Assignment 4: Question duplicates

Welcome to the fourth assignment of course 3. In this assignment you will explore Siamese networks applied to natural language processing. You will further explore the fundamentals of Trax and you will be able to implement a more complicated structure using it. By completing this assignment, you will learn how to implement models with different architectures.

Outline

Overview
Part 1: Importing the Data
Part 2: Defining the Siamese model
- 2.1 Understanding Siamese Network
  - Exercise 02
- 2.2 Hard Negative Mining
  - Exercise 03
Part 3: Training
- 3.1 Training the model
  - Exercise 04
Part 4: Evaluation
- 4.1 Evaluating your siamese network
- 4.2 Classify
  - Exercise 05
Part 5: Testing with your own questions
- Exercise 06
On Siamese networks

Overview

In this assignment, concretely you will:

Learn about Siamese networks
Understand how the triplet loss works
Understand how to evaluate accuracy
Use cosine similarity between the model's outputted vectors
Use the data generator to get batches of questions
Predict using your own model

By now, you are familiar with trax and know how to make use of classes to define your model. We will start this homework by asking you to preprocess the data the same way you did in the previous assignments. After processing the data you will build a classifier that will allow you to identify whether to questions are the same or not.
alt

You will process the data first and then pad in a similar way you have done in the previous assignment. Your model will take in the two question embeddings, run them through an LSTM, and then compare the outputs of the two sub networks using cosine similarity. Before taking a deep dive into the model, start by importing the data set.

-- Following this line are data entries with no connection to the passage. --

Each point is reached from the start by the listed moves, each made once or not at all, plus a little noise. Is the number of moves made odd or even? Then give how often each move was made.
(in the rows, 128 means zero)

Moves:
(1): [202 120 138 128  93]
(2): [144 177 121 136 130]
(3): [128 143 204 112 123]
Start: [109 132 156 115 122]
Points:
[180 125 169 114  85] -> odd (1, 0, 0)
[181 139 247 102  79] -> even (1, 0, 1)
[127 184 152 117 123] -> odd (0, 1, 0)

Moves:
(1): [207 127 122 128  99 130 118 149 129 129 113]
(2): [128 222 139 142 129 163 128 128 112 139 133]
(3): [133 119 183 133 119 127 124 132 123 118 122]
(4): [126 118 112 190 118 107 126 119 121 141 130]
(5): [141 127 141 136 188 124 126 144 140 129 130]
(6): [127  97 124 145 125 197 142 117 131 120 131]
(7): [143 132 126 119 127 116 205 126 131 118 109]
(8): [108 123 123 130 120 130 139 195 123 126 132]
(9): [124 141 137 142 100 128 121 131 212 140 123]
Start: [136 123 104  93 104 116 120 147 113 130 137]
Points:
[143 140 115 104  79 120 110 151 198 146 134] -> odd (0, 0, 0, 0, 0, 0, 0, 0, 1)
[241 221 171 191  88 116 176 179 190 151 105] -> odd (1, 1, 1, 1, 1, 0, 1, 0, 1)
[249  76 149 178 117 153 192 168 116 114 107] -> even (1, 0, 1, 1, 1, 1, 1, 0, 0)

Moves:
(1): [156 123 114 121 147 121 125 142 126 132 153 141 115 135 137 147 116 140]
(2): [125 151 123 131 138 139  99 147 130 137 110 117 120 111 126 136 126 132]
(3): [119 131 180 133 106 132 106 105 146 140 154 120 141 112 125 143 121 117]
(4): [119 105 126 147 137 122 113 136 138 132 112 147 127 135 122 139 118 101]
(5): [138 111 124 106 174 130 111 107 135 104 134 128 131 132 106 122 134 135]
(6): [123 123 135 116 126 160 119 129 128 126 129 131 115 134 136 114 119 127]
(7): [143 148 135 132 154 143 163 120 141 133 128 137 142 149 119 125 125 128]
(8): [108 122 141 124 131 130 138 167 128 135 139 127 138 128 126 123 124 132]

Part 1: Importing the Data

1.1 Loading in the data

You will be using the Quora question answer dataset to build a model that could identify similar questions. This is a useful task because you don't want to have several versions of the same question posted. Several times when teaching I end up responding to similar questions on piazza, or on other community forums. This data set has been labeled for you. Run the cell below to import some of the packages you will be using.

import os
import nltk
import trax
from trax import layers as tl
from trax.supervised import training
from trax.fastmath import numpy as fastnp
import numpy as np
import pandas as pd
import random as rnd

# set random seeds
trax.supervised.trainer_lib.init_random_number_generators(34)
rnd.seed(34)

INFO:tensorflow:tokens_length=568 inputs_length=512 targets_length=114 noise_density=0.15 mean_noise_span_length=3.0

Notice that for this assignment Trax's numpy is referred to as fastnp, while regular numpy is referred to as np.

You will now load in the data set. We have done some preprocessing for you. If you have taken the deeplearning specialization, this is a slightly different training method than the one you have seen there. If you have not, then don't worry about it, we will explain everything.

data = pd.read_csv("questions.csv")
N=len(data)
print('Number of question pairs: ', N)
data.head()

Number of question pairs:  404351